With his most recent record, Temporary People, well over a year behind him, he’s currently working on two separate projects, including one with UK-based producer Stephen Hage (Pet Shop Boys, Siouxsie Sioux). “We’re sending things back and forth,” says Arthur. “I heard about people making records that way and it had never struck me as ideal, but it’s pretty cool.”
He’s dubbed the second project The Ballad of Boogie Christ, and describes it as “Kind of a concept album…long, lyrical pieces all based on words. So I have two records in the works, one more rooted in the melody and one more rooted in the words.” They will eventually be released via Arthur’s own label, Lonely Astronaut Records, though precisely when remains up in the air: “I’m just not sure which one’s going to come out first. They are both really different and I don’t want to release them on top of each other.”
Two projects at once isn’t bad for a guy who didn’t find the confidence to voice his own compositions until his early 20s, when Jimi Hendrix helped him over that hump. “I used to sing along to Hendrix. I think I was 21 when I first started recording songs with my own voice. But [the songs] were all mired in this convoluted and complicated identity I had created. So they weren’t particularly good songs; they had too many complicated changes.”
Though his first recording wasn’t released until he was 24, Arthur’s early interest in playing evolved into a love of writing: “I started with piano when I was 10 years old.” The real turning point came when his aunt gave him an analog synthesizer with a six-track sequencer, which allowed him to experiment with overdubs and multitracking. “My whole start was composing electronic music, really,” he recalls. “Once my imagination got access like that, it was sort of a revolution.”
Arthur then fell deep into the well of the avant-garde and complex. “I started listening to a lot of jazz fusion—Miles Davis and Weather Report,” he says. “I wasn’t singing or listening to songwriters. I assumed I couldn’t sing, so my whole focus became on jazz. In my fantasy land I was going to become some sort of musical virtuoso.”

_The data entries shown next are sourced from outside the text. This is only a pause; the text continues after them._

Here is a tiny trained network, its code and every weight. The questions are about switching its units off for an input and a class, where a switched-off unit gives its printed mean instead of its output.

import numpy as np


def w(rows, s, z=0):
    codes = np.array(rows[::2]) - 128.0
    scale = np.full(codes.shape[1], s)
    scale[-1] = z or s
    return codes * scale


def norm(h):
    return h / np.sqrt((h * h).mean(-1, keepdims=True) + 1e-5)


def f(y):
    return y / 2 * (1 + np.tanh(0.7978845608 * (y + 0.044715 * y**3)))


def log_softmax(a):
    a = a - a.max(-1, keepdims=True)
    return a - np.log(np.exp(a).sum(-1, keepdims=True))


def net(x, mask):
    res = np.array(x, float).reshape(1, 4) / 4 @ E
    u = 0
    for l in range(4):
        y = f(norm(res) @ A[l][:, :-1].T + A[l][:, -1])
        res = res + np.where(mask[u : u + 4], y, B[l][:, -1]) @ B[l][:, :-1]
        u += 4
    return log_softmax(norm(res)[-1] @ U[:, :-1].T + U[:, -1])


A, B = {}, {}
E = w([
[162,219,10,23],'x0',
[254,151,245,161],'x1',
[240,84,62,170],'x2',
[160,2,173,121],'x3',
],0.0052)
A[0] = w([
[199,136,107,133,162],'L0N0',
[98,106,126,248,142],'L0N1',
[185,31,114,52,144],'L0N2',
[117,200,188,122,252],'L0N3',
],0.011,0.004)
B[0] = w([
[93,185,80,64,197],'L0N0',
[254,37,143,162,211],'L0N1',
[46,234,221,155,216],'L0N2',
[225,75,39,15,253],'L0N3',
],0.0097,0.0045)
A[1] = w([
[89,167,99,135,230],'L1N0',
[158,80,84,131,253],'L1N1',
[125,158,114,146,133],'L1N2',
[203,131,86,247,220],'L1N3',
],0.013,0.00055)
B[1] = w([
[147,56,226,225,222],'L1N0',
[1,138,133,121,251],'L1N1',
[118,95,139,210,137],'L1N2',
[199,106,94,148,250],'L1N3',
],0.0093,0.003)
A[2] = w([
[219,217,162,207,81],'L2N0',
[85,181,136,171,146],'L2N1',
[148,187,118,254,250],'L2N2',
[77,198,145,114,151],'L2N3',
],0.0067,0.002)
B[2] = w([
[82,24,255,112,207],'L2N0',
[244,178,120,202,158],'L2N1',
[113,235,99,170,252],'L2N2',
[184,114,247,184,198],'L2N3',
],0.0063,0.0017)
A[3] = w([
[199,131,214,16,2],'L3N0',
[16,58,197,16,142],'L3N1',
[120,127,48,253,138],'L3N2',
[140,127,18,178,114],'L3N3',
],0.0064,0.0025)
B[3] = w([
[108,227,144,144,188],'L3N0',
[39,105,138,133,252],'L3N1',
[90,91,4,205,182],'L3N2',
[129,155,228,193,162],'L3N3',
],0.011,0.003)
U = w([
[117,200,203,135,135],'0',
[167,191,87,113,2],'1',
[9,112,122,78,139],'2',
[181,193,80,3,165],'3',
[60,161,29,225,118],'4',
[218,61,107,137,180],'5',
],0.014,0.0064)

Each question gives the input, the list of numbers given to net, and the class t.
The units are the neurons (one row each of A and B). Each row of codes is followed by its name. A weight is (code - 128) times the scale printed after its matrix; where a second scale follows, it is the last column's (A, B and U).
mask holds one flag per neuron, layer by layer. A switched-off neuron (its flag False) gives its mean, the last column of its row in B, instead of its output. The means were averaged over made-up inputs and are rounded, as every weight is.
A unit's drop is (log p(t) with every unit on - log p(t) with that unit switched off) / (log p(t) with every unit on - log p(t) with every unit switched off).
The circuit of an input: a set's keep is (log p(t) with only the set's units on - log p(t) with every unit switched off) / (log p(t) with every unit on - log p(t) with every unit switched off). Starting from the 12 units with the biggest drops (on a tie, the unit counted first), units are removed one at a time, each time the one whose removal leaves the highest keep (on an exact tie, the one counted first), for as long as the keep stays at least 0.8.
units of the circuit, in order: the units of the circuit, biggest drop first
most important unit: the unit with the biggest drop
k most important neurons: the k neurons with the biggest drops, biggest first
top k neurons in layer l: the k neurons of layer l with the biggest drops, biggest first
drop when u is switched off: that unit's drop, to one decimal
input [-4,-1,3,8], class 0: most important unit => L0N2
input [0,-7,3,7], class 4: 3 most important neurons => (L0N3 L0N2 L2N1)
input [8,-2,1,3], class 0: units of the circuit, in order => (L0N3 L0N2 L2N3)
input [6,-1,-5,7], class 0: units of the circuit, in order => (L0N2 L2N3)
input [3,-1,8,-3], class 4: 2 most important neurons => (L0N3 L3N2)
input [6,-1,2,-1], class 4: 2 most important neurons => (L0N3 L1N2)
input [-6,-6,0,4], class 5: top 2 neurons in layer 0 => (L0N1 L0N0)
input [6,-1,7,-8], class 4: 2 most important neurons => (L0N3 L1N0)
input [8,-7,3,0], class 4: 2 most important neurons => (L0N3 L1N0)
input [-1,-8,6,7], class 4: 3 most important neurons => (L0N3 L0N2 L3N2)
input [-4,-4,3,-1], class 5: 2 most important neurons => (L0N1 L1N3)
input [-6,7,-5,2], class 5: 3 most important neurons => (L0N2 L0N1 L0N0)
input [-5,5,4,-8], class 5: 2 most important neurons => (L0N1 L1N3)
input [3,-5,7,1], class 4: most important unit => L3N2
input [-4,2,-2,-6], class 3: 2 most important neurons => (L0N3 L1N0)
input [1,-8,2,6], class 4: 2 most important neurons => (L0N3 L0N2)
input [6,3,6,3], class 0: 2 most important neurons => (L0N2 L0N3)
input [-5,-6,0,3], class 5: top 2 neurons in layer 3 => (L3N0 L3N1)
input [5,-2,5,-3], class 4: 3 most important neurons => (L0N3 L3N2 L1N0)
input [2,7,-6,2], class 3: units of the circuit, in order => (L0N3)
input [3,8,3,0], class 3: top 2 neurons in layer 0 => (L0N3 L0N0)
input [1,6,-7,-5], class 3: drop when L0N3 is switched off => 1.0
input [2,6,-2,1], class 3: drop when L1N1 is switched off => 0.0
input [-3,3,-7,-2], class 3: drop when L1N0 is switched off => 0.1
input [3,-3,2,8], class 0: drop when L0N2 is switched off => 0.7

Once he shook himself out of his jazz-damaged state and discovered the Beatles and other pop staples, he recorded a demo that miraculously made its way through a chain of friends and industry acquaintances, eventually catching the receptive ears of Peter Gabriel, who was looking for new acts to sign to his WOMAD-inspired boutique label.
Real World released Arthur’s debut full-length, Big City Secrets, in 1997, and he went on to tour internationally with Gabriel. Vector signed on to release Arthur’s fourth full-length studio effort, Our Shadows Will Remain, in 2004—the first record in his catalog that sounds as if it came from a performer who’d found his voice through the world-weary life experiences of travel and exposure to a wide breadth of genres and sounds. At times reflecting an appreciation for the dark, dirgey sides of Tom Waits or Nick Cave, but also refracting a ray of hope and careful pop craftsmanship that brings to mind John Lennon or Elvis Costello, Our Shadows Will Remain was a critical and commercial breakout for Arthur.
Regardless of how his future successes are measured by record sales or critical hallelujahs, it’s clear the 38-year old is married to his craft. “It’s been the way I’ve been all my life. I can’t see how that could change. But who knows, maybe I’ll have some big breakthrough and just be content sitting in the lotus position. If that happens, great; I just hope someone comes and gives me something to eat.”